Der Cloudspeicher von
Proton, genannt Proton Drive, lässt sich neu über die Kommandozeile bedienen: Proton bringt mit Proton Drive CLI eine Oberfläche, mit der sich die Funktionen von Proton Drive über eine Shell wie das Terminal, die PowerShell oder SSH steuern und via Script automatisieren lassen. Proton Drive CLI steht für Windows, MacOS und Linux in Form eines einzelnen Binary sowie als Quellcode zur Verfügung.
Bisher, so
Proton, musste man zur Nutzung von Proton Drive als Teil eines automatisierten Workflows manuelle Arbeit leisten oder ein Reverse Engineering der Interne von Drive durchführen. Mit der neuen CLI entfällt dies. Als Beispiel für solche Workflows nennt der Anbieter das Hochladen von Dateien nach dem Ende eines Build-Prozesses, die Sicherung von Ordnern nach Zeitplan oder das Einladen von Prüfern.
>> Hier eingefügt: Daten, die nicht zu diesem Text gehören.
Each row was made from one walk, in order. Every step used is in the known rows, and no mark comes twice. Write each row's walk.
Known rows:
r -> m -> g: [.24 -.01 .14 .19 -.08 .26 -.08 -.21 -.09 -.15 .41 .21 .26 -.05 .08 .18 -.20 -.21 .18 -.32]
l -> b: [-.15 -.35 -.40 .19 -.15 .21 .10 -.08 -.16 -.08 -.11 .09 -.18 .12 -.05 -.10 .10 -.11 -.28 -.27]
p -> m -> g: [.21 -.06 .11 .06 -.17 -.03 -.06 -.18 .18 -.29 .38 .36 .15 -.32 .00 .09 -.19 -.06 .17 -.30]
r -> m -> p -> h: [.46 .01 .11 -.41 -.44 -.46 .14 -.05 .10 -.09 -.02 .52 .61 .06 -.04 .07 -.23 -.06 -.13 -.39]
f -> g -> l: [.00 -.10 .32 -.26 .45 .15 -.10 .11 .10 .45 -.57 .02 -.12 -.27 .08 .09 -.05 .03 -.05 .35]
r -> l -> g -> f: [-.12 .05 .02 -.15 .13 .03 -.20 -.60 .19 .25 .12 -.45 .16 .36 -.01 -.04 .16 .06 .43 .23]
l -> g -> m: [-.02 -.13 .07 -.09 -.47 .34 .19 -.36 -.03 -.18 -.45 .19 .53 -.36 .60 -.29 -.49 -.44 .27 .15]
g -> m: [.07 .05 -.24 .03 -.47 .11 .32 -.10 -.10 -.31 -.31 .27 .25 .10 .52 -.24 -.24 -.37 .15 .26]
h -> p -> m -> g -> l: [-.01 -.10 .66 -.31 .53 -.09 -.09 .18 .57 -.02 -.02 .38 -.46 -.40 -.08 -.13 -.08 .12 .16 -.02]
p -> h: [.33 -.10 -.47 -.36 -.47 -.45 .27 -.25 .18 -.16 -.25 .51 .77 .19 .26 -.04 .15 -.06 -.17 -.07]
f -> g: [.27 -.13 -.06 .01 -.11 .34 -.22 -.22 -.33 .38 -.37 -.12 .51 -.11 .06 .26 -.40 -.15 -.21 .08]
m -> g -> l -> b -> f: [-.36 .10 -.31 .33 .48 -.20 .00 .42 .13 -.12 .30 -.25 -.43 .05 -.17 -.13 .64 .26 -.10 .00]
b -> f -> g -> m: [.06 .28 -.05 .03 -.35 .11 .07 .17 -.34 -.13 -.23 -.14 .35 -.04 .27 -.11 -.34 -.17 .10 .23]
b -> f -> g: [.14 .16 -.27 .21 .06 .10 -.24 .02 -.31 .26 -.09 -.40 .46 .02 -.03 .24 -.03 .04 -.23 .18]
f -> g -> m: [.16 .08 .09 -.11 -.48 .28 .08 .00 -.36 -.05 -.44 .06 .38 -.13 .35 -.10 -.60 -.31 .13 .17]
r -> l -> g -> f -> b: [-.42 -.06 .32 -.18 -.06 .28 -.11 -.54 -.24 -.12 .39 -.51 .15 .02 -.16 .37 .21 .39 .11 -.13]
h -> e: [.36 -.09 -.73 .54 -.39 .18 .23 -.26 -.31 .61 -.09 .01 -.33 .40 .21 .29 .18 -.45 -.10 .42]
b -> f: [-.03 .23 -.84 .49 .16 -.26 .08 -.02 .06 -.16 .21 -.22 .25 .41 .17 .03 .64 .05 -.21 .36]
g -> l: [-.08 -.13 .00 -.11 .47 -.04 .13 .02 .34 .18 -.45 .23 -.26 -.03 .26 -.05 .31 -.03 -.04 .45]
m -> g -> l -> b: [-.31 -.36 .22 -.03 .37 .19 .00 .26 .13 .06 -.07 .14 -.64 -.29 -.17 -.16 .13 .06 -.02 -.29]
m -> p: [.26 -.25 .08 .20 .17 .05 -.14 -.12 .18 .29 -.02 .21 .05 -.18 -.05 .16 -.33 -.24 -.18 -.09]
g -> f: [.09 .01 -.49 .12 -.07 -.37 -.02 -.18 .11 .25 .20 -.23 .07 .66 -.01 -.23 .31 .04 .23 .20]

Which walk is each row?
[-.09 .09 .18 -.11 .57 -.04 -.11 .29 .11 .36 -.37 -.18 -.16 -.17 .02 .07 .21 .17 -.07 .42] | b -> f -> g -> l
[.31 .01 .16 -.24 -.30 -.22 .00 -.23 .26 -.46 .02 .45 .06 .16 -.13 -.16 -.37 .02 -.23 -.21] | h -> p -> m
[-.28 -.08 -.04 .01 -.20 -.01 .01 -.25 -.29 -.12 .43 -.35 .10 .23 -.17 .23 .32 .37 -.04 -.14] | g -> f -> b
[-.12 .35 .14 -.08 -.23 .26 .04 .16 -.40 -.24 -.16 -.27 .04 .04 .10 .00 -.28 -.06 .13 .16] | r -> l -> b -> f -> g -> m
[-.33 .20 -.24 .24 .32 -.32 .05 .45 .14 -.27 .35 -.17 -.45 .02 -.23 -.14 .61 .33 -.08 -.07] | p -> m -> g -> l -> b -> f
[-.22 -.07 .50 -.16 -.12 -.03 -.19 -.13 -.10 -.26 .74 -.23 -.08 -.01 -.43 .14 -.01 .49 .08 -.50] | h -> p -> m -> g -> f -> b
[-.26 -.24 .30 -.05 .25 .20 .03 .27 .00 -.02 .00 .14 -.62 -.18 -.20 -.13 .07 .06 .00 -.37] | r -> m -> g -> l -> b
[.19 .07 .43 .07 .00 .07 -.16 .26 -.07 .21 -.05 -.01 .07 -.35 -.07 .03 -.65 -.19 .03 -.07] | b -> f -> g -> m -> p
[.35 -.04 .12 -.46 -.45 -.47 .20 .06 .23 -.11 -.19 .57 .55 -.15 .11 -.12 -.33 -.12 -.01 -.25] | g -> m -> p -> h
[-.14 .09 .28 -.23 -.27 .49 .14 -.52 -.01 -.31 -.37 .05 .35 -.21 .52 -.04 -.40 -.35 .35 .29] | r -> l -> g -> m
[.57 .04 -.27 .10 -.63 -.19 .26 -.03 -.27 .55 .02 .24 -.13 .30 -.03 .30 -.05 -.32 -.07 .00] | r -> m -> p -> h -> e
[-.01 .07 -.20 .19 .04 .15 -.24 .16 -.41 .22 -.06 -.44 .21 -.03 -.22 .16 -.04 .10 -.28 -.06] | l -> b -> f -> g
[.15 .05 .18 -.08 .00 -.42 -.24 -.01 .33 .05 .63 -.07 -.13 .30 -.35 -.32 -.07 .18 .41 -.27] | h -> p -> m -> g -> f
[-.30 .15 -.01 .15 .44 -.28 -.06 .48 .24 -.28 .40 -.14 -.54 .03 -.35 -.24 .43 .35 -.14 -.17] | h -> p -> m -> g -> l -> b -> f
[-.36 .32 -.54 .33 .32 -.01 .02 .03 -.06 -.34 .35 -.43 -.29 .49 -.16 .16 .72 .23 -.18 .15] | r -> l -> b -> f
[-.35 .12 -.48 .32 .39 -.24 .09 .38 .08 -.13 .14 -.26 -.39 .22 -.11 -.14 .73 .24 -.20 .12] | g -> l -> b -> f
[-.25 -.30 .21 -.14 .23 .24 -.03 .26 -.12 .22 -.39 -.03 -.50 -.22 -.21 -.08 -.03 .09 -.19 -.17] | f -> g -> l -> b
[.00 .15 .62 -.04 .13 .22 -.20 .24 -.12 .08 .03 -.15 -.22 -.27 -.25 .15 -.59 -.08 .05 -.14] | r -> l -> b -> f -> g -> m -> p
[-.04 -.06 .44 -.22 .42 -.12 .02 .14 .46 -.01 -.05 .35 -.38 -.42 .05 -.04 .09 .10 .22 .08] | p -> m -> g -> l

Auf diese Weise lassen sich Dateien nach einem Release automatisch veröffentlichen, vor einem Audit Snapshots eines freigegebenen Ordners erstellen oder der Zugriff entziehen, wenn jemand das Unternehmen verlässt.
Zu Beginn deckt die CLI die wesentlichsten Funktionen ab, darunter An- und Abmelden, Durchsuchen und Verwalten von Dateien und Ordnern und die Verwaltung von Freigaben und Einladungen. Später sollen weitere Funktionen hinzukommen, darunter der Umgang mit Fotos und Alben, Freigabe von Dateien und Ordnern über einen öffentlichen Link sowie Multi-Konto-Unterstützung für grössere Teams und Managed Service Provider.